Penalty Kick

Four years have passed since the FSA launched its Retail Distribution Review (RDR) in June 2006.

To put this into chronological context of the World Cup football fever that had, up until this week, gripped the nation – in June 2006, England was eliminated from the 2006 competition after a 3-1 penalty shoot-out defeat to Portugal… a distant memory for most.

For the platform industry, a lot has also changed at least from an adviser perception point of view since the FSA kicked its own penalty in the direction of the financial planning sector back in the summer of 2006.

Most of the change has been for the better with increasing numbers of financial planners awakening to the merits of using these investment administration vehicles and the providers themselves improving the functionality and offering within them over this period.

The analysis and insight we have been producing at CoreData Research over this period reveals a maturation of the perceptions of financial advisers towards platforms and wraps.

Meanwhile competition in the sector has grown, partly through the entry of new smaller nimble providers, although the major groups of Skandia, Fidelity, cofounds and Transact still dominate in terms of business flows and activity.

Back in 2006 there was a great deal of misconception as to what platforms were and how they could or could not enhance the operating efficiency of financial planning practices.

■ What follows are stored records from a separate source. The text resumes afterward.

Each path below is one point turned by a fixed rotation once a step. After each direction that follows a path, write how fast that rotation turns it, in degrees each step (0 if it stays still).
Each turn is a multiple of 5 degrees from 10 to 175, or 0.
Each row of a path follows its step; steps can be skipped.

step 0: [ 12   4   0  -9 -11  -9  -2  -6  -9   0   0  -8   2  -3  -7   2  14  10
   7  -5  15 -14   5  10  -4   4  -8   8 -11  -1   2   8   5  12 -15   5
  10  -6]
step 1: [  6   3  -2  -7   9   9  -1   5  -4  -3 -15  -4   7 -17  -6  13 -17   1
   3   2  -5  -6  -1 -11  -6  10   8  -1  -4  10  12 -15   3  -1  -1   4
  13   4]
step 2: [ 12   6  -3 -15   6   8  -5  -2   5  -4   4   8  11  14   5  -6 -14   4
  11 -13  -2  -4  11   0   2  -2  -3  15   3  -4 -11  -3  -9 -12  10   7
  -8   3]
step 3: [  1   0  -8  12  10  -4  -4   5   2  -4   5   3  -1  -3   3 -24   3 -11
  -1   0  -5  -7  -5 -11  -6 -14   7  -6  14  10   8   3  13  -8  10  -2
  -9   0]
step 4: [  4  -4   1  12 -20  -9   9   0  14  -1   8  16  -4   6 -14  13   7  -5
   0  -3   9   8   0   1  -4  -6   0 -12   8   3 -13   2  -9   3   8  -3
  -7  -2]
step 5: [-12  -2 -15   3   3   3   7  -2 -12  13  10 -10 -12   4  -4   6  12   1
  -4  15  -2 -11   4  -2   6   9  -7  -5   7  -1  -9  -6   6   7  -2 -15
  10   0]
step 6: [ -2  -5  -2  13   5  -3  12   9  10  -1 -11  -1  10   1  -5   9  -3   7
  -9   8  -4   0   9  10   2   8  -1  22 -12  -3   0   9  -2   7 -16   8
   4  -3]
step 8: [  4   2  16 -10   8   7  -2  12   6  -6  -7   6 -10  -2  15  -1 -20  -4
  -4 -11   1  -5 -10   9  -2  -3  -2  -5  14   3  -4   9  -4   3 -10   2
 -10   4]
step 9: [ -1  -3  13  -7  -5  -5 -17 -12  -8  -9   7   6  -2  -3  -8  -5   4  -1
  -7  -8   2   1   1  -5   5  -1  -3   2  -2   2  -3  -2  21   4  13 -12
 -20  -5]
step 10: [  3  -3   6  17  -1   1  -3   1 -10  14 -13  -1   3  11  -4  11   4 -14
   5  -8   5  15   7 -11   0   4   1  -9   6   7   7   6  -2  -7  -4 -17
   3   6]
step 11: [ -1  -6  -4  -5  -4   0  14 -10  -3  -5  16  -3  -5   3  -7  -2  17  -3
  22   1  -1   3   2   1  12  14   1  12  -6   5   5  -3  -9  -6 -11   0
   1  -7]
step 12: [ 14  15  -8   6   5  -6   4  10   5   1  -9  -6  -9  -9  -1  -5  -1  12
   0  21  -1   6  -1  -1 -10  11   0   1   4 -13  13  -5   1 -11  -6   4
   6  -6]
Speeds:
[ 8 -3  6 -5 -1  3 -3  0 -6 -1 -4 -2  0 -2  1  1  2 -2  0 -6  0  1  0 -3
  2  2  2  1 -1  1  0  2  2 -2 -2  0  1 -3] => 40
[ 0  2 -3 -1  4  1  0  1 -1 -6 -3  2  5  0  3  1  1  3  2  5  0 -2 -2  0
 -1  8 -2 -1 -4  1 -1  1 -3 -2 -1  3  3 -2] => 65
[ 3  2  0  0 -4  2  1 -5 -2 -2  0 -5  1  7  1 -1  2  1 -4  1  6 -1 -4  0
 -1  2  1  3  1 -2 -1 -5  2 -2  2  2 -2  2] => 155

step 0: [-10   5   0   9   8 -12   8   8  -5   8  -8   8  -2  -4  -4  10  -1  -3
  -5 -10  -5  -8   5   7   1  -8  -5   1  15   7   6   8 -11  -9  -1  -1
   1   1]
step 1: [-13   9   5  -1  10  -2   5  -1   7   8  -1   9  -8  -7  -5  -1   2  -2
 -12  -3  -4 -13   1   6   1 -15  -3  -7   8   6   2   4 -13  -7   3  -6
  -3   7]
step 2: [ -4   1  11   0   7  -4  13  -5   6  19   7   7  -3 -12  -1  -3   4  -1
  -7   3 -11 -10   4   7   0  -5  -4  -2   9   7   2  -2  -3  -9   3   4
 -11   1]
step 4: [-12  -8  -1  12   8  -7  16   0   1  13   6   0   0  -1  -3  -5  -4   1
   6  -5   6  -4  -2  -2  -1  -2   4  -2  22   6  -2  -7  -8  -1   7   1
  -4   6]
step 5: [-11  10  -1   6  20   2   6   7   7  11   7   1  -3  -1  -2  -5  -8  -7
   4  -3   7  -8   2  -1   6  -5   1   5  16   3   1 -10  -2   4   1   0
  -2  10]
step 6: [  1   9   7   4  14   0   4   4   0  15   1   2   2  -2  -7  11  -1 -13
  11   2  -1 -12   5   7   3   3  -3   4  18   1  -1  -3  -5  -2   4   1
   1  13]
step 7: [ -6   6   2  -1  10   9   5   9   3  13 -12   3  -4  -1  -7   7  -5  -1
  10   2   2 -10   0  11   1  -4 -10  -8  17   1  -6   5  -7  -9   0   2
   2   4]
step 8: [ -6  -4   9   4  13   9   3   1   2  17  -7   6  -3   3 -17  -5  -3  -6
  -1  -5  -2  -5   1   4  -2   1  -2 -14  13  -1   2   7  -7  -9   4  -2
  -5  -1]
step 9: [ -9   3  15   1  18   7  10   1   9  11  -4   1   0  -5  -8 -11  -1  -2
  -2   1  -4   4   0   4  -2   4  -2  -3  11   4  -4   1   2 -11  -8 -11
  -9   3]
step 10: [ -3  -3  11  -1  10  -2  16   1   2  13   1  -6   7   3  -4 -11  -3  -2
   2   1  -4  -1   6  11  -9   7   8   2  14   5  -6   2  -9  -5 -11  -3
  -4   8]
step 11: [-15   0  -4  -1  12  -4  10  14  -6  14  -3 -10  11  -1   0  -6  -6   0
   2  -9  -1  -4  -3   8   0   0   7   1  12   1  -6   1  -5  -7  -8  -2
  -4   5]
step 12: [-16   1   3   4  12  -2   4   9   1  15   5   0   7   0  -4  -2  -6  -9
   4  -7  -5 -12  -3   1  -5  -8   9   2   4 -13   0   5  -7  -2  -1  -8
   0  12]
Speeds:
[-1 -1  1  5 -2  3  0 -4 -2 -5 -1  1  2  1  1 -5 -4 -3  0  2  1  3  3 -2
 -4  0 -2  3  5 -1 -1 -3 -1 -2 -1  0 -5 -4] => 65
[ 1 -6  1 -2  1  2 -2  2  1  1  3 -1  0  3 -2  1 -1 -3  2 -4  1  5  2  8
  3  0 -3  1 -2 -2 -2 -2 -1 -2 -2 -7  1 -3] => 25
[ 1  5  5 -1 -3  1  1  0  3 -3 -5 -1 -1  7 -3  2 -2 -1 -4 -4 -4  2 -2  2
  0  3  1 -1  2  3  3  2  2 -4 -1  0  1 -1] => 40
[ 4 -4  3  1 -2 -1  0 -5 -2  1  4  1  0  5 -4  0  2 -4  0  0 -2 -4  3  1
 -4  2  5 -1  0 -2  2  2 -6  4  3  0  1  3] => 170
[ 3  3 -1 -1  0  3  0  1 -1 -2 -5  3  3 -4 -2  3  3 -4  0 -1  0 -1  4  0
 -1 -7 -6 -3 -1 -4  3  2 -2 -1  2  0  1  0] => 55
[ 4 -1  1  0 -3 -2  5  1  0 -2 -2 -3 -1 -2  2  4  3  1  6  5 -1 -2  4  4
 -2  4 -2  4  2  1 -2  2  1  1 -5  1  1 -1] => 100

step 0: [  7   2  -5   0  -3  -1  10   1   4   1   5  -4  -7  -7   1  -3   4  14
   5  -2   9 -20  -2 -14   4  15 -12   6   0   3   8  -3 -18  -5  -2   6
  -3 -13]
step 1: [-19   7  -1  17   3   6   3   0  10   5  -7   0  -7  19   6  -2   2  -3
   9  -6  -8  -8   0  -2   7   3   3   2   6   3 -10   1  -4  16  -6  13
   6   3]
step 2: [  9  -8   3  -1  -8  10 -11 -11   0 -13  -9   1   8   2 -13  -3 -11  -3
  -4  -3   6 -18   3 -10  -1  14  -3   3  -3   5  -5  10  -4   0 -15   5
   6  -8]
step 4: [ -4  -3   9   3   4   9  -4  -6  -4   3  -7  -7  11 -10   6  -5  -8 -13
 -20  11  -3  -3   1  11 -10   7   1   7  -5   6   2  -6 -10  15  -7   7
   8  -4]
step 5: [ 11  -7   0   7  -4 -14   6   0   8   5   4   3 -11 -11   1  -1   1   8
   1  16  -9   1 -15  -4   6   5   0   5  -8   0   8  16  -2   3  -7   3
  -2 -20]
step 6: [ -6  -3   4  10  -5   9   9   4   6  13 -22  -5   2  10   2  12  -6  -3
   2   9  -2   5  -4   7  -6   0   0   0  -5  11   1  -1   0   9  19  14
   0  -4]
step 7: [ 19  -2   4  -5   0  16   6  -6  -3   1  -1   6   2   2 -11   1 -16   2
   5   5  -4   0  -9   4   4  -9  10  -8  -1  -1   1   6  -5  -8 -18  11
  -5 -13]
step 8: [  6   4   5   5  -4   4  -6   5  12 -10   4 -16  -3   1   2  12  -2   1
  17   7   0   1   0  -5  -9 -21   0   8   3   3  14  -4   5   3  11  10
   4  -3]
step 9: [  7  11  -3  -2  17   4  -2  12  10   8   5  -2  13   0  -5  -1 -12 -13
  -9   7 -12  -5   5  14  -8  -2   2  -7   8   6  -3  -6  -2  -7  -7   5
   8  -7]
step 10: [  1 -11  -2  -3  -4  -5  -6  21   1  -6   7  -7  -1  -6  -8  -2   5  14
  13  11  -1 -12  -8   8   1   5  -2  11   9  -5  10  -5  -3  -5  -2   1
  -7 -14]
step 11: [ -3   2  -7   3   2   4  19   8  13  15  -1  -3  -4  10   0  -1   0   6
   1   2   0 -13   1   4  -4   1   3  -2  10  15   0  -9 -15   2   6   3
  16  12]
step 12: [  5  -6  -4  -3  -4   6 -10  -1  -6  -4   2   2   4   1 -12  -5  -3  10
  10  -1  -7 -13  -7   7   7   4  11  11   5  -3 -23   4  -4   4 -12  16
   3   3]
Speeds:
[ 3  1  2  4 -6 -2  0  2  1 -2  7  2 -3  4 -2  0  2  4  0 -2  2  2  0 -1
 -1  1 -4  3 -4  2  6  1  0 -2  3  0  3 -1] => 140
[-3  2  1 -5  6  1  2 -3  0 -2 -1  2  3  0 -3  1  5  0  3  0 -2  0 -5  1
  0  0  0  4 -1  8  3  1  1  1  0  1  3 -3] => 0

Some advisers felt that platforms (those who weren’t already using them) would lead to restrictions on their product placement practices while others felt platforms only offered access to the manufactured products of the sponsor behind the administrative tool.

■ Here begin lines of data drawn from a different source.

A single turn carries every row of the set below to another of its rows. Some are shown first; where does it send the rows asked next?
K_416: [-67  -3 -25 -14  45   1  -2  27  10  13  12  29  -5   9   1  -8 -33 -11
  21  28  27  29  32  -1  23   6  10]
K_311: [-60   3  -7  -9  33 -17 -18  45  10   4  23  20 -18   2 -10  -8 -23 -16
  24  19  21  18  42 -21  16 -11 -10]
K_18: [-30 -33  -4  15  66  -3   9  23  45 -33   9   3 -10  18 -62   1  15 -22
  -4  29 -27  39  14 -18   1 -11  -4]
K_897: [  2 -17  -5 -29  20 -24  49  22  41 -17   4 -20   3  30 -20  56 -19  19
  18  10  -1  56  11   7  -3   6  14]
K_234: [-69  -5 -21  -9  59 -46 -21  13  12 -14 -41  11 -19  33   5  46 -45  21
  23  18 -15  46 -10  -5   2 -41  12]
K_7: [-63 -12   4 -22  20   7 -21  44  -1  14  13  12 -12   8 -20  -2 -32 -20
  19  25  -3  12  30 -31  -7  -8 -14]
K_587: [-39   8   8 -56  41 -36  -3   9  25   5 -21 -14  32  -9   3  -5   1   9
  31  32 -45  33  19  16   0 -49  15]
K_861: [-38 -42 -19  13  65   8  18   7  49 -26   2  14   4  18 -49   1   6 -19
  -2  28 -34  48  11  -9   8  -8  10]
K_688: [  3 -22   0 -32   9 -20  46  24  43 -11   3 -21   2  29 -24  60 -22  14
  21   9 -14  52   9  -2  -9  -2   9]
K_915: [-41  13  15 -56  49 -38 -10  15  13 -15 -15 -23  32  -4   4 -10   6  17
  22  34 -39  40  25  21 -12 -27  14]
K_461: [-37 -43  -8  10  60   9   9  16  41 -33   6   5   1  20 -56   0   8 -19
  -5  29 -40  45  12 -17  -5  -4   1]
K_83: [-69 -18 -12 -28  30  25  -5  27  -1  22   3  21   1  15  -8  -1 -43 -15
  14  33   4  22  19 -11  -1  10   5]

Today however, more advisers are using platforms as fundamental components in the day to day management of their businesses, while an increasing number are engaging with some of the higher functionality wrap offers in the market.

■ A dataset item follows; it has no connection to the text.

Some points, one per row:
np.array([86., 5., 23., 28., 12., 8., -58., -7., 54., -7., 13.,
          -10., 32., 14., -10., 36., 18., -30., 52., -43., -14., 2.,
          -39., -14., 36., 45., -20., 23.])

With the onset of full RDR in two and a half years time, the dependence advisers have on platforms (some might say the relationship is symbiotic or a mutual dependence) is only going to increase.

RDR will set a new benchmark for the advice industry, and with the removal of many previous remuneration practices (or at the very least their disclosure) that were standard across the industry, the need for truly efficient businesses and systems that support those businesses is critical.

There are clearly challenges on the horizon with the FSA’s response to its discussion paper on platforms to be eagerly awaited by the industry, with a sense any ruling will be in the current spirit of RDR – the removal of payment or incentive structures that it deems could impair the true independence of any advice given.

The industry has lobbied the FSA to be pragmatic in its view and treatment of the administrators of platforms.

A ruling too heavy handed will only lead to sub-standard technological development and service delivery in future.

At a time when increasing planning practice efficiency is fundamental to the continued healthy development of the financial planning industry, draconian measures that put undue downward pressure on the platform industry could damage the long term health of the sector as a whole.

RDR, some argue, will lead to advice becoming inaccessible to millions of UK consumers (some go so far as saying it will only be affordable to already affluent consumers) as the market evolves into a fee-based service industry.

Many consumers either cannot afford to pay for financial advice or prefer for the cost of delivering the advice to be borne by the product manufacturer – an old argument perhaps, but still a pertinent one nonetheless.

Therefore any new limited-advice or low-cost advice business models post-RDR will depend on the ability of the service providers behind the scenes to deliver state of the art cost-effective administration.

This cannot be achieved if the FSA is too heavy handed.

We feel, in respect to the platform industry, that a more acceptable middle ground will be if the FSA shows an inclination to focus more on transparency – or unbundling – as it is commonly termed by the industry.

This could potentially over the longer term actually drive a ‘push’ from consumers (direct investors) to seek advice.

Our research of the direct investor market has revealed that while a proportion of this segment is loath to ever engage with or use a financial adviser – partly due to an investor’s own controlling behaviours and partly due to a lack of trust of third parties (in this case advisers) – a notable proportion could be enticed into the adviser market if the price was right.

At present many direct investors feel they can get a better deal by doing it themselves, however CoreData analysis reveals that many direct investors could in fact be better off from a cost point of view by investing via an intermediary and through a platform.

If unbundling becomes a reality, we feel over time that healthy numbers of non-advised investors could be inclined to seek out an adviser.

Whether the relationship these types of investors will be looking for in the first instance will be transactional or full service is difficult to predict, but over the longer term it is likely to depend on the expertise of each adviser they engage with and the skills of the adviser to add-value to the relationship.